We are looking for a highly motivated Senior Query Optimizer Software Engineer to join Voltron Data’s team. On the team, you’ll have the opportunity to help support and grow the Voltron Data and Apache Arrow ecosystems. You will work closely with Voltron Data development teams to build and maintain a SQL parser and query optimizer for large scale single node and distributed query execution engines.
Why work at Voltron Data?
- We are Going for Impact: We are a Series A, venture-backed startup assembling a global team to build a new foundation for data analytics with Apache Arrow. This foundation will usher in a wave of innovation in data processing that can take full advantage of the speed and efficiency offered by modern hardware.
- We are Committed to Bridging Open Source Communities: We are a collection of open source maintainers who have been driving open source ecosystems over the last 15 years, particularly in the C++, Python, and R programming ecosystems.
- We are Building a Diverse, Inclusive Company: We are creating a representative, equitable, and respectful workplace that prioritizes employee growth. Everyone at Voltron Data is bought into the company’s success; all voices are critical to shaping the organization’s future.
Below is a rough timeline of where you can expect to be at different points during your career path starting in this position.

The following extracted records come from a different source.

Here is a tiny trained network, its code and every weight. The questions are about switching its units off for an input and a class, where a switched-off unit gives its printed mean instead of its output.

import numpy as np


def w(rows, s, z=0):
    codes = np.array(rows[::2]) - 128.0
    scale = np.full(codes.shape[1], s)
    scale[-1] = z or s
    return codes * scale


def f(y):
    return y / 2 * (1 + np.tanh(0.7978845608 * (y + 0.044715 * y**3)))


def log_softmax(a):
    a = a - a.max(-1, keepdims=True)
    return a - np.log(np.exp(a).sum(-1, keepdims=True))


def net(x, mask):
    res = np.array(x, float).reshape(1, 5) / 4 @ E
    y = f(res @ A[0][:, :-1].T + A[0][:, -1])
    res = res + np.where(mask, y, B[0][:, -1]) @ B[0][:, :-1]
    return log_softmax(res[-1] @ U[:, :-1].T + U[:, -1])


A, B = {}, {}
E = w([
[124,125,130,129,133,136,122,135],'x0',
[217,91,113,32,200,62,74,121],'x1',
[131,130,122,125,122,121,128,125],'x2',
[140,86,223,98,144,105,188,227],'x3',
[5,218,32,48,199,89,218,135],'x4',
],0.014)
A[0] = w([
[229,57,190,158,81,82,84,137,227],'neuron 1',
[206,92,151,45,184,72,134,252,139],'neuron 2',
[93,176,37,84,200,102,146,171,174],'neuron 3',
[163,120,119,62,179,125,81,84,86],'neuron 4',
[138,167,188,131,94,82,178,245,88],'neuron 5',
[165,125,122,123,117,124,38,80,253],'neuron 6',
],0.011,0.0053)
B[0] = w([
[201,74,243,244,137,123,101,81,254],'neuron 1',
[84,231,52,213,38,176,160,30,228],'neuron 2',
[113,172,40,63,173,106,203,140,233],'neuron 3',
[234,137,128,19,204,75,99,72,179],'neuron 4',
[2,8,196,126,136,148,136,254,194],'neuron 5',
[181,129,224,117,79,62,57,41,198],'neuron 6',
],0.0072,0.023)
U = w([
[163,150,137,177,9,174,66,115,245],'0',
[58,196,78,133,140,125,167,88,246],'1',
[159,71,190,168,86,115,113,220,44],'2',
[53,143,139,78,158,82,178,209,2],'3',
[176,76,170,105,195,96,77,83,7],'4',
[155,154,79,58,229,70,117,148,5],'5',
],0.014,0.0061)

Each question gives the input, the list of numbers given to net, and the class t.
The units are the neurons (one row each of A and B). Each row of codes is followed by its name. A weight is (code - 128) times the scale printed after its matrix; where a second scale follows, it is the last column's (A, B and U).
mask holds one flag per neuron, in row order. A switched-off neuron (its flag False) gives its mean, the last column of its row in B, instead of its output. The means were averaged over made-up inputs and are rounded, as every weight is.
A unit's drop is (log p(t) with every unit on - log p(t) with that unit switched off) / (log p(t) with every unit on - log p(t) with every unit switched off).
most important unit: the unit with the biggest drop
k most important neurons: the k neurons with the biggest drops, biggest first
drop when u is switched off: that unit's drop, to one decimal
input [-4,3,6,0,7], class 5: 2 most important neurons	[neuron 3; neuron 4]
input [-7,7,-1,-8,2], class 5: most important unit	neuron 1
input [0,-7,4,6,1], class 3: 2 most important neurons	[neuron 1; neuron 6]
input [-5,-1,1,4,1], class 3: 3 most important neurons	[neuron 1; neuron 5; neuron 6]
input [8,4,1,4,0], class 0: 2 most important neurons	[neuron 2; neuron 3]
input [-5,0,-5,2,-1], class 2: 2 most important neurons	[neuron 2; neuron 6]
input [-7,1,6,-2,-6], class 4: 3 most important neurons	[neuron 2; neuron 1; neuron 6]
input [7,-6,-6,7,2], class 3: 2 most important neurons	[neuron 1; neuron 6]
input [-7,4,-8,4,0], class 0: 2 most important neurons	[neuron 2; neuron 3]
input [-5,-4,-7,1,2], class 3: 2 most important neurons	[neuron 2; neuron 1]
input [3,8,7,1,2], class 1: drop when neuron 2 is switched off	2.1
input [-6,6,4,8,-8], class 0: drop when neuron 2 is switched off	2.3
input [2,7,2,1,0], class 0: drop when neuron 4 is switched off	-0.1
input [-8,2,-1,-1,4], class 5: drop when neuron 2 is switched off	0.9
input [-8,1,-1,-3,3], class 5: most important unit	neuron 2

- Spending time learning about the Apache Arrow compute primitives, compute intermediate representation, compute engine, and other foundational components.

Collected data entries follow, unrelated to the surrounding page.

Below are the code and all the weights of a small trained network. Each question names an input and a class and asks about switching units off, where a switched-off unit gives its printed mean instead of its output.

import numpy as np


def w(rows, s, z=0):
    codes = np.array(rows[::2]) - 128.0
    scale = np.full(codes.shape[1], s)
    scale[-1] = z or s
    return codes * scale


def norm(h):
    return h / np.sqrt((h * h).mean(-1, keepdims=True) + 1e-5)


def f(y):
    return np.maximum(y, 0)


def log_softmax(a):
    a = a - a.max(-1, keepdims=True)
    return a - np.log(np.exp(a).sum(-1, keepdims=True))


def net(x, mask):
    res = np.array(x, float).reshape(1, 3) / 4 @ E
    u = 0
    for l in range(2):
        y = f(norm(res) @ A[l][:, :-1].T + A[l][:, -1])
        res = res + np.where(mask[u : u + 3], y, B[l][:, -1]) @ B[l][:, :-1]
        u += 3
    return log_softmax(norm(res)[-1] @ U[:, :-1].T + U[:, -1])


A, B = {}, {}
E = w([
[101,2,158,219,110,72,189,131,155],'x0',
[128,85,225,27,165,120,239,53,240],'x1',
[150,60,57,187,36,79,58,10,177],'x2',
],0.0045)
A[0] = w([
[66,161,156,160,189,184,224,224,73,47],'0.n0',
[5,77,191,254,108,60,210,148,65,5],'0.n1',
[158,107,147,187,104,112,87,215,61,15],'0.n2',
],0.0067,0.0029)
B[0] = w([
[54,109,103,189,51,139,94,60,165,254],'0.n0',
[129,112,109,59,172,204,101,140,103,248],'0.n1',
[121,167,173,129,144,80,249,147,105,209],'0.n2',
],0.013,0.0058)
A[1] = w([
[116,107,254,77,184,91,145,160,190,5],'1.n0',
[127,142,208,158,90,92,251,121,164,171],'1.n1',
[126,163,118,27,123,181,61,176,105,179],'1.n2',
],0.0068,0.0012)
B[1] = w([
[91,207,146,140,174,119,215,135,11,208],'1.n0',
[231,183,110,211,41,62,149,139,201,254],'1.n1',
[115,57,165,110,172,141,157,161,137,235],'1.n2',
],0.013,0.004)
U = w([
[106,91,102,143,51,115,75,46,157,253],'0',
[156,167,153,131,109,43,182,169,78,81],'1',
[106,116,160,2,179,205,68,134,88,80],'2',
[164,107,127,111,112,147,129,185,198,74],'3',
],0.0096,0.0023)

Each question gives the input, the list of numbers given to net, and the class t.
The units are the neurons (one row each of A and B). Each row of codes is followed by its name. A weight is (code - 128) times the scale printed after its matrix; where a second scale follows, it is the last column's (A, B and U).
mask holds one flag per neuron, layer by layer. A switched-off neuron (its flag False) gives its mean, the last column of its row in B, instead of its output. The means were averaged over made-up inputs and are rounded, as every weight is.
A unit's drop is (log p(t) with every unit on - log p(t) with that unit switched off) / (log p(t) with every unit on - log p(t) with every unit switched off).
The circuit of an input: a set's keep is (log p(t) with only the set's units on - log p(t) with every unit switched off) / (log p(t) with every unit on - log p(t) with every unit switched off). Starting from all 6 units, units are removed one at a time, each time the one whose removal leaves the highest keep (on an exact tie, the one counted first), for as long as the keep stays at least 0.8.
circuit, biggest first: the units of the circuit, biggest drop first
most important unit: the unit with the biggest drop
top k neurons: the k neurons with the biggest drops, biggest first
k most important neurons of layer l: the k neurons of layer l with the biggest drops, biggest first
drop when u is switched off: that unit's drop, to one decimal
input [3,6,1], class 1: circuit, biggest first => [1.n0]
input [6,7,0], class 1: top 2 neurons => [1.n0 0.n0]
input [4,2,-4], class 0: top 2 neurons => [0.n0 1.n0]
input [-2,4,-7], class 0: top 3 neurons => [0.n0 0.n1 0.n2]
input [-6,4,-7], class 0: top 3 neurons => [0.n0 0.n1 0.n2]
input [3,8,6], class 1: top 2 neurons => [0.n0 1.n0]
input [-5,1,-6], class 0: top 2 neurons => [0.n0 0.n1]
input [-4,5,-1], class 1: circuit, biggest first => [0.n1 1.n0]
input [-2,8,6], class 1: circuit, biggest first => [0.n0 1.n0]
input [-6,6,1], class 1: top 3 neurons => [0.n0 0.n1 1.n0]
input [7,-7,4], class 1: top 3 neurons => [0.n2 0.n0 1.n2]
input [-6,-7,4], class 1: top 3 neurons => [0.n1 0.n0 0.n2]
input [8,6,1], class 2: circuit, biggest first => [0.n1 0.n2 1.n1]
input [-7,3,4], class 2: top 3 neurons => [0.n2 0.n0 1.n1]
input [8,-1,-4], class 2: most important unit => 0.n1
input [-5,-2,1], class 2: top 3 neurons => [0.n0 1.n1 0.n2]
input [-4,8,-5], class 1: top 3 neurons => [0.n1 1.n0 1.n1]
input [-3,4,-8], class 0: 2 most important neurons of layer 0 => [0.n0 0.n1]
input [-1,-8,6], class 1: 2 most important neurons of layer 0 => [0.n0 0.n2]
input [0,6,5], class 1: most important neuron of layer 0 => [0.n0]
input [7,3,-6], class 2: 2 most important neurons of layer 0 => [0.n1 0.n2]
input [-1,-7,-7], class 0: drop when 1.n0 is switched off => 0.1
input [8,7,-5], class 2: drop when 0.n1 is switched off => 3.7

- Familiarizing yourself with the different partners for compute kernels and the query execution engine on Apache Arrow.
- Learning and embracing the Apache development process.
Within a month:
- Becoming familiar with our SQL parser and query optimizer.
- Benchmarking queries and exploring the effects of different query optimization techniques using our query optimizer.

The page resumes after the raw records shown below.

Below are the code and all the weights of a small trained network. Each question names an input and a class and asks about switching units off, where a switched-off unit gives its printed mean instead of its output.

import numpy as np


def w(rows, s, z=0):
    codes = np.array(rows[::2]) - 128.0
    scale = np.full(codes.shape[1], s)
    scale[-1] = z or s
    return codes * scale


def f(y):
    return np.maximum(y, 0)


def log_softmax(a):
    a = a - a.max(-1, keepdims=True)
    return a - np.log(np.exp(a).sum(-1, keepdims=True))


def net(x, mask):
    res = np.array(x, float).reshape(1, 4) / 4 @ E
    y = f(res @ A[0][:, :-1].T + A[0][:, -1])
    res = res + np.where(mask, y, B[0][:, -1]) @ B[0][:, :-1]
    return log_softmax(res[-1] @ U[:, :-1].T + U[:, -1])


A, B = {}, {}
E = w([
[139,191,194,123,233,71,115],'x0',
[191,31,193,36,138,174,92],'x1',
[114,130,216,222,93,174,46],'x2',
[10,104,135,89,84,2,28],'x3',
],0.0088)
A[0] = w([
[49,112,143,60,71,40,88,105],'neuron 1',
[115,147,53,66,151,109,176,116],'neuron 2',
[137,40,176,19,139,121,94,167],'neuron 3',
[105,190,115,159,170,93,127,90],'neuron 4',
[148,79,87,102,110,130,126,68],'neuron 5',
[99,217,56,199,135,108,134,79],'neuron 6',
[186,138,137,108,135,203,198,134],'neuron 7',
[90,88,108,144,140,79,92,251],'neuron 8',
[143,70,189,38,131,135,88,102],'neuron 9',
[128,92,241,108,123,214,95,152],'neuron 10',
[93,140,57,172,82,135,147,58],'neuron 11',
[69,99,158,108,118,75,85,37],'neuron 12',
[88,165,135,135,110,91,145,51],'neuron 13',
[54,196,85,166,98,139,168,97],'neuron 14',
[113,163,126,176,197,112,105,86],'neuron 15',
[150,142,154,152,155,200,171,47],'neuron 16',
[83,188,72,216,100,106,188,126],'neuron 17',
[106,93,107,140,43,186,107,118],'neuron 18',
[127,159,53,52,147,80,154,121],'neuron 19',
[46,184,70,194,129,106,114,124],'neuron 20',
[177,153,76,63,118,90,138,66],'neuron 21',
[169,60,153,95,153,135,110,44],'neuron 22',
[206,169,143,137,151,175,185,34],'neuron 23',
[82,89,50,88,93,171,165,100],'neuron 24',
[55,123,148,170,147,163,109,254],'neuron 25',
[138,49,184,38,144,180,90,32],'neuron 26',
[124,150,94,144,101,94,107,63],'neuron 27',
[186,161,147,158,124,212,191,238],'neuron 28',
[61,85,136,120,157,89,90,102],'neuron 29',
[55,85,115,92,147,82,63,77],'neuron 30',
[153,39,117,64,14,184,116,114],'neuron 31',
[110,145,222,121,164,114,143,106],'neuron 32',
[83,102,102,102,111,71,62,61],'neuron 33',
[119,121,215,93,175,103,168,109],'neuron 34',
[78,50,181,49,111,91,86,123],'neuron 35',
[142,133,204,250,83,162,31,28],'neuron 36',
[175,104,151,166,142,149,187,38],'neuron 37',
[144,221,193,100,197,140,107,91],'neuron 38',
[103,122,185,158,99,177,50,192],'neuron 39',
[125,128,38,178,41,165,111,65],'neuron 40',
[148,177,77,79,115,113,144,55],'neuron 41',
[133,151,165,73,211,138,77,108],'neuron 42',
[154,35,68,30,192,115,138,108],'neuron 43',
[169,106,132,76,145,119,130,223],'neuron 44',
[55,108,130,121,105,72,120,107],'neuron 45',
[131,126,140,110,208,71,147,87],'neuron 46',
],0.011,0.008)
B[0] = w([
[133,99,62,130,118,217,101,252],'neuron 1',
[60,208,196,145,99,198,143,203],'neuron 2',
[112,75,96,165,112,40,192,227],'neuron 3',
[170,111,116,134,89,40,122,180],'neuron 4',
[143,145,165,143,79,121,125,151],'neuron 5',
[151,68,154,166,69,32,145,207],'neuron 6',
[141,70,57,85,155,191,141,215],'neuron 7',
[91,193,18,78,199,140,142,236],'neuron 8',
[122,56,120,200,87,42,181,194],'neuron 9',
[86,158,135,183,104,60,198,215],'neuron 10',
[176,99,172,142,94,52,89,175],'neuron 11',
[162,78,118,156,76,216,130,185],'neuron 12',
[175,82,138,156,97,141,129,157],'neuron 13',
[150,76,152,123,106,52,127,198],'neuron 14',
[210,144,174,137,56,75,57,168],'neuron 15',
[164,133,75,166,84,217,124,174],'neuron 16',
[115,64,123,180,127,45,183,226],'neuron 17',
[169,201,175,37,105,77,56,197],'neuron 18',
[51,207,195,159,91,197,167,211],'neuron 19',
[104,68,109,171,114,51,185,225],'neuron 20',
[97,203,219,194,48,177,109,167],'neuron 21',
[157,78,136,224,47,48,204,159],'neuron 22',
[159,68,57,127,95,219,106,190],'neuron 23',
[154,186,180,70,98,111,50,189],'neuron 24',
[54,186,87,67,149,128,186,218],'neuron 25',
[187,107,135,238,45,41,187,186],'neuron 26',
[159,57,95,218,70,149,122,153],'neuron 27',
[106,114,22,68,184,170,145,254],'neuron 28',
[141,102,73,105,70,206,136,190],'neuron 29',
[165,130,81,158,104,200,90,208],'neuron 30',
[205,156,159,58,92,44,41,223],'neuron 31',
[174,195,168,70,78,85,54,169],'neuron 32',
[177,93,85,137,95,209,125,201],'neuron 33',
[182,149,140,68,62,77,75,172],'neuron 34',
[143,90,46,115,115,178,129,219],'neuron 35',
[63,233,216,207,2,230,164,211],'neuron 36',
[179,79,54,189,76,222,129,162],'neuron 37',
[177,163,110,84,52,127,58,190],'neuron 38',
[68,210,157,133,92,150,170,222],'neuron 39',
[195,157,175,53,83,87,53,190],'neuron 40',
[89,145,202,187,58,192,189,157],'neuron 41',
[211,154,160,59,93,46,48,180],'neuron 42',
[52,191,200,166,89,153,183,210],'neuron 43',
[66,172,112,127,190,47,157,202],'neuron 44',
[156,97,76,109,132,182,126,205],'neuron 45',
[183,187,194,80,99,109,39,176],'neuron 46',
],0.0086,0.013)
U = w([
[172,98,50,133,116,214,132,49],'0',
[149,86,148,177,108,54,184,112],'1',
[61,223,219,163,85,192,160,54],'2',
[231,178,182,61,90,89,21,124],'3',
[45,190,56,72,159,98,165,218],'4',
[76,92,173,80,246,134,80,2],'5',
],0.013,0.0089)

Each question gives the input, the list of numbers given to net, and the class t.
The units are the neurons (one row each of A and B). Each row of codes is followed by its name. A weight is (code - 128) times the scale printed after its matrix; where a second scale follows, it is the last column's (A, B and U).
mask holds one flag per neuron, in row order. A switched-off neuron (its flag False) gives its mean, the last column of its row in B, instead of its output. The means were averaged over made-up inputs and are rounded, as every weight is.
A unit's drop is (log p(t) with every unit on - log p(t) with that unit switched off) / (log p(t) with every unit on - log p(t) with every unit switched off).
The circuit of an input: a set's keep is (log p(t) with only the set's units on - log p(t) with every unit switched off) / (log p(t) with every unit on - log p(t) with every unit switched off). Starting from the 12 units with the biggest drops (on a tie, the unit counted first), units are removed one at a time, each time the one whose removal leaves the highest keep (on an exact tie, the one counted first), for as long as the keep stays at least 0.8.
units of the circuit, in order: the units of the circuit, biggest drop first
unit that matters most: the unit with the biggest drop
k most important neurons: the k neurons with the biggest drops, biggest first
drop when u is switched off: that unit's drop, to one decimal
input [2,2,6,-6], class 0: unit that matters most	neuron 28
input [-7,-1,6,6], class 3: 4 most important neurons	[neuron 18; neuron 31; neuron 40; neuron 28]
input [-8,6,-6,0], class 3: 2 most important neurons	[neuron 31; neuron 24]
input [0,-7,6,6], class 1: 3 most important neurons	[neuron 20; neuron 6; neuron 17]
input [8,-8,8,0], class 1: 2 most important neurons	[neuron 20; neuron 6]
input [-2,-7,-8,3], class 2: 2 most important neurons	[neuron 19; neuron 2]
input [-4,-6,-6,-5], class 1: 2 most important neurons	[neuron 17; neuron 36]
input [-3,7,8,3], class 2: 2 most important neurons	[neuron 36; neuron 39]
input [7,7,-4,0], class 1: 4 most important neurons	[neuron 3; neuron 9; neuron 26; neuron 22]
input [0,6,5,-5], class 1: 3 most important neurons	[neuron 10; neuron 26; neuron 1]
input [0,-5,3,-5], class 0: 2 most important neurons	[neuron 28; neuron 3]
input [4,7,8,-6], class 2: 3 most important neurons	[neuron 36; neuron 39; neuron 10]
input [0,-7,1,-6], class 1: 4 most important neurons	[neuron 17; neuron 6; neuron 1; neuron 14]
input [-5,3,-8,-6], class 2: units of the circuit, in order	[neuron 43]
input [-2,1,-2,1], class 4: drop when neuron 36 is switched off	0.2
input [-7,5,-8,-2], class 2: drop when neuron 43 is switched off	0.6
input [6,7,-6,-6], class 1: drop when neuron 35 is switched off	0.0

- Making changes and improvements to the existing query optimization rules and how it creates physical execution plans for the execution engines under development.
Within 6 months:
- Adding new query optimization rules.
- Making improvements to decision making in the cost based optimization based on metadata availability for the tables being queried.
- Integrating non-SQL operations to the optimization framework.
- Working with client interfacing engineers to understand performance bottlenecks in customer queries.
Within 12 months:
- Proposing and implementing improvements to the query parsing and optimization framework.
- Integrating with a stateful inter-query query engine context to optimize the reusability of compute stages across queries that query the same data in similar ways.
Previous experience that could be helpful:
- Building and/or using open source query optimization frameworks like Apache Calcite, Apache Spark Catalyst, Postgres Query Optimizer, and/or others.
- Developing in C++, especially using modern C++.
- Utilizing serialization libraries like FlatBuffers, Protobuf, Thrift, MessagePack, and/or others.
- Working on non-SQL systems and non-SQL computational abstractions.
US Compensation - The salary range for this role is between $175,000 to $210,000. We have a global market-based pay structure which varies by location. Please note that the base pay range is a guideline and for candidates who receive an offer, the exact base pay will vary based on factors such as actual work location, skills and experience of the candidate. This position is also eligible for additional incentives such as equity awards.